Your instructions → Pick out all lines with the word "each" from the records that follow.

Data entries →
----------
Each row was made from one small tree. The marks that hang from a mark follow it in brackets, in the order of their numbers. Every link used is in the known rows. Write each row's tree.
Known rows
Q_914[Q_633 Q_719[Q_705]]: [ -5  18   8  41   7   2  28  -7 -20  43   8  24  -3   6  -3   6 -21 -42
   8  -5  -2  -2  16]
Q_511[Q_574 Q_633[Q_855 Q_861 Q_914[Q_719]]]: [ -1 -21  11  37  12  41  20 -23 -27  29  19  -2 -18 -19   9 -33   4  19
  13 -38   9  12  15]
Q_511[Q_574 Q_633[Q_861[Q_19]]]: [ 29   0  19  23 -13  36  19 -15  13  14  -3 -31  -8   9  23 -19 -21  40
  12 -23  12 -22  19]
Q_511[Q_574 Q_633[Q_855 Q_861 Q_914]]: [  6 -12  14  47  -3  40  19 -40  -2  18  10 -26 -20 -19   8 -30   4  17
  11 -31  25   0  19]
Q_633[Q_855 Q_861]: [ 10  23   7  15  -6  -4  16 -37   8   7  15 -36  -5 -12  -5  -1  15   3
  13 -11  23  -3   5]
Q_633[Q_855 Q_914[Q_719[Q_705]]]: [-12  -3  -3  28  -8  12  41 -21 -32  23  20   8  -4 -16   8  -4  12 -37
  10  -8   2  24  24]
Q_861[Q_633[Q_511[Q_574]]]: [ 14  29  10  37 -25 -27  32 -13   4  16   1  -2 -15  -3  29  24  -4  13
  20 -16  17 -39  29]
Q_719[Q_705 Q_914[Q_633]]: [ -8  21   6  31  -8   8  35 -11   6  13   0   6  -8  -1  -2  -2 -17 -48
   3  -2   4 -12  27]
Q_861[Q_19 Q_633[Q_855 Q_914[Q_719[Q_705]]]]: [ -8 -31   2  36 -21  13  49   7 -28 -17  13  32 -29  -3  27 -18  -8  18
   0 -16  -4   9  17]
Q_574[Q_511[Q_633[Q_855 Q_861[Q_19]]]]: [ 15 -13  15  22  -7  20  17  -3  -2 -21  10 -33 -15   6  14   1   3  42
  -2 -35  27  -6  -4]
Q_855[Q_633[Q_511[Q_574] Q_861]]: [ 15  12  13  36 -12  -6  19 -20  18  18  13 -25 -24  -8  21   7  -1  26
  22 -16  20 -36  20]
Q_633[Q_855]: [  8  45   8  21 -14 -12  23 -44  10  16   8 -25   2  -3  -7  16   9 -27
  11   1  25   1  14]
Q_574[Q_511[Q_633[Q_855 Q_861 Q_914]]]: [ -2  -7  14  29   6  22  24 -22 -13 -12  20 -38 -30 -12  11   0  13  12
   3 -37  27   6  11]
Q_861[Q_19 Q_633[Q_511[Q_574] Q_914[Q_719]]]: [  4  -6   5  15 -27   2  48  17 -18  -8  13  25 -32   0  61   7  -3  44
  11 -29 -11 -24  34]
Q_511[Q_574 Q_633[Q_914]]: [ 10  27  19  38  -9  30  32 -37   6  30   0 -26 -15   0  18  -3 -17 -19
  14 -14  15  -8  42]
Q_574[Q_511[Q_633]]: [ 13  46  20  22   3  -3  26 -18  -2  12   3 -38  -7  14   5  35 -15 -26
   9 -17  25 -11  21]
Q_914[Q_633[Q_511 Q_861] Q_719[Q_705]]: [ -7 -22   3  35   2 -11  25   8 -20  27  23  21 -19 -11  10  -4   2   5
  12 -23  -7 -18   9]
Q_19[Q_861]: [ 12  50   5  -4  -2   0  28 -27   2  22   1 -65   0   2  15   2   1  -8
  19  -4  13 -10  32]
Q_511[Q_574 Q_633[Q_855 Q_914[Q_719]]]: [ -2   1  12  44   4  34  27 -28 -24  37  11  11 -10 -10   8 -16  -4 -10
  10 -27  12  15  23]
Q_855[Q_633]: [ 13  59  19  31  -4 -11  25 -36  27  11   6 -30 -24  14  -2  21 -28 -27
  13   9  21 -16  22]
Q_633[Q_861]: [ 16  42  11  -2  -3  -6  23 -31  13  12  12 -50  -8  -3   7  10   0  -6
  19  -4  12 -15  19]
Q_914[Q_633[Q_511[Q_574] Q_861] Q_719[Q_705]]: [ -2 -29   2  48  -2   8  21   9 -29  49  16  31  -3 -16  20  -9   5  10
  17 -30  -3 -22  14]
Q_574[Q_511[Q_633[Q_861]]]: [ 14  24  19  16  11   5  19 -13  -4   3  10 -50 -15   5   8  18  -8   5
  11 -28  22 -14  13]

Which tree is each row?
[ 11 -15  12  24 -30  22  34  -5  20 -16  17 -20 -45  -4  52  -7   1  57
  12 -21   8 -32  31] : Q_855[Q_633[Q_511[Q_574] Q_861[Q_19] Q_914]]
[ -1 -40   3  25 -13   3  29  23 -13   7  19  27 -21   0  27 -10  -2  36
   4 -25 -14 -22   7] : Q_914[Q_633[Q_511 Q_861[Q_19]] Q_719[Q_705]]
[  5  -3  15  21  14  40  26 -16 -22  31  15 -15 -19 -10  19 -23 -12  10
  17 -32  -2   0  29] : Q_511[Q_574 Q_633[Q_861 Q_914[Q_719]]]
[-17 -32  -4  47 -18 -19  48   1 -33  -5  23  34 -34 -21  21  -2  13   6
   8 -23   1   0  20] : Q_861[Q_633[Q_511 Q_855 Q_914[Q_719[Q_705]]]]
[ -1  25  16  16   9  14  37 -23 -10  18  15 -12 -27   4   9  -2 -22 -23
   9 -14  -4   7  32] : Q_511[Q_633[Q_914[Q_719]]]
[ 12 -19  15  11  -1  52  31   1 -15  11  13 -10 -23   1  37 -31 -16  41
  11 -34  -9  -4  27] : Q_511[Q_574 Q_633[Q_861[Q_19] Q_914[Q_719]]]
[  7 -10  12  12 -26   4  37  -7  29 -38  24 -30 -59   0  42  -3  -3  52
   6 -15   4 -28  26] : Q_855[Q_633[Q_511 Q_861[Q_19] Q_914]]
[-12  -8   5  38 -12  -8  48  -5 -13  10  25  10 -38  -7  23   7  -9 -18
  13  -6  -5  -5  34] : Q_855[Q_633[Q_511 Q_914[Q_719[Q_705]]]]
[ -5 -15   2  35 -12   9  15 -10   5   8  14  15 -14 -27  12 -15  27  23
   6 -36  18 -25   9] : Q_719[Q_914[Q_633[Q_511[Q_574] Q_855 Q_861]]]
[  7 -28   0  15 -38  22  31 -12   2 -10  19 -14 -19 -22  48 -12  37  57
  10 -31  12 -15  22] : Q_633[Q_511[Q_574] Q_855 Q_861[Q_19] Q_914]
[ -7 -20   0  43 -20  -3  51  10 -37  21  13  31 -21 -16  43   4  -1   4
  19 -24  -7 -16  39] : Q_861[Q_633[Q_511[Q_574] Q_914[Q_719[Q_705]]]]
[ -4 -14  -2  43 -21   5  36 -14 -16   0   7 -18 -29 -24  43 -19  26  48
  15 -35  22 -20  31] : Q_19[Q_861[Q_633[Q_511[Q_574] Q_855 Q_914]]]
[ 10  22   2  35 -30 -13  23 -32   1  33   8  -6   8 -16  16  19  27  -5
  17 -15  26 -15  20] : Q_633[Q_511[Q_574] Q_855]
[  2  12   7  62 -20  -7  13 -28   5  37   5  21  -5 -11   8  11  17  -2
   8 -21  28 -22  10] : Q_914[Q_633[Q_511[Q_574] Q_855]]
[ -2 -30   9  20  -5  32  42   9  -9 -12  22  -4 -40   3  30 -24 -20  23
   7 -11 -11   1  22] : Q_855[Q_633[Q_861[Q_19] Q_914[Q_719[Q_705]]]]
[ -6  32   7  13 -15 -18  30  -9  22  -3  11   3 -24  -3  11  18   1 -20
   3 -13   5 -29  26] : Q_719[Q_914[Q_633[Q_511]]]
[  8  -3  12  32 -10  16  11 -17  17  -8  10  -3 -21   2   5 -16   1  35
  -4 -19  18 -13  -7] : Q_914[Q_633[Q_855 Q_861[Q_19]]]
[ -7  16   6  13  -8 -27  47   0 -15 -11  23  10 -44  -6  34  18  -3  10
  13 -20  -8 -17  32] : Q_861[Q_633[Q_511 Q_914[Q_719]]]
[ 12 -30  13  38 -18  53  23 -23   5  -2   7 -18 -23  -9  26 -37   1  48
   4 -33  17  -4  17] : Q_511[Q_574 Q_633[Q_855 Q_861[Q_19] Q_914]]
[ 10   9  18  12 -13  25  34 -16  28 -30  17 -38 -51   8  30 -11 -18  33
   5  -7   6 -15  24] : Q_855[Q_633[Q_861[Q_19] Q_914]]
[ -4   3   5  53  -5  -6  14 -11 -19  46  14  44  -2 -11   9   9  16  -1
   9 -29  13 -11   5] : Q_914[Q_633[Q_511[Q_574] Q_855] Q_719]
[ 15  21  16  56  -9  17  15 -44   3  39  -4  -9   4  -3  -8  -5  -8 -12
  12 -16  32  -4  15] : Q_511[Q_574 Q_633[Q_855]]
[ -2 -29   4  22  -8  -2  16   9  -4  -5  25  28 -27  -5  18 -10  16  55
  -2 -34   1 -14 -10] : Q_914[Q_633[Q_511 Q_855 Q_861[Q_19]] Q_719]
[ -7   7   3  42 -19   1  22 -16   7  16   6  27  -7 -18  11   3  21  -7
   3 -26  20 -20  16] : Q_719[Q_914[Q_633[Q_511[Q_574] Q_855]]]
[  0 -23   1  -5 -12  31  45   9 -23  -3  21 -12 -17  -5  36 -17  -1  16
  10 -14 -18   6  27] : Q_633[Q_861[Q_19] Q_914[Q_719[Q_705]]]
[-16 -20  -7  28 -21  -7  45 -11 -30  16  27  17 -14 -24  19   4  27 -18
  11 -16  -1  12  26] : Q_633[Q_511 Q_855 Q_914[Q_719[Q_705]]]
[ 10 -27   7  45 -28  13  11  -6   9   7  10  16 -15 -10  27 -12  20  58
   3 -33  19 -30   0] : Q_914[Q_633[Q_511[Q_574] Q_855 Q_861[Q_19]]]
[ -7   9   8  22   4  10  15 -21  13  -7  14  -4 -21 -15  -9 -18   9   0
  -1 -21  16  -8   2] : Q_719[Q_914[Q_633[Q_855 Q_861]]]
[ -6   3   3   3   7  13  27 -22 -19   5  30 -15 -19 -20  11 -12  20   4
  11 -21   2  17  13] : Q_633[Q_855 Q_861 Q_914[Q_719]]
----------
Answer to this problem →
Each row was made from one small tree. The marks that hang from a mark follow it in brackets, in the order of their numbers. Every link used is in the known rows. Write each row's tree.
Which tree is each row?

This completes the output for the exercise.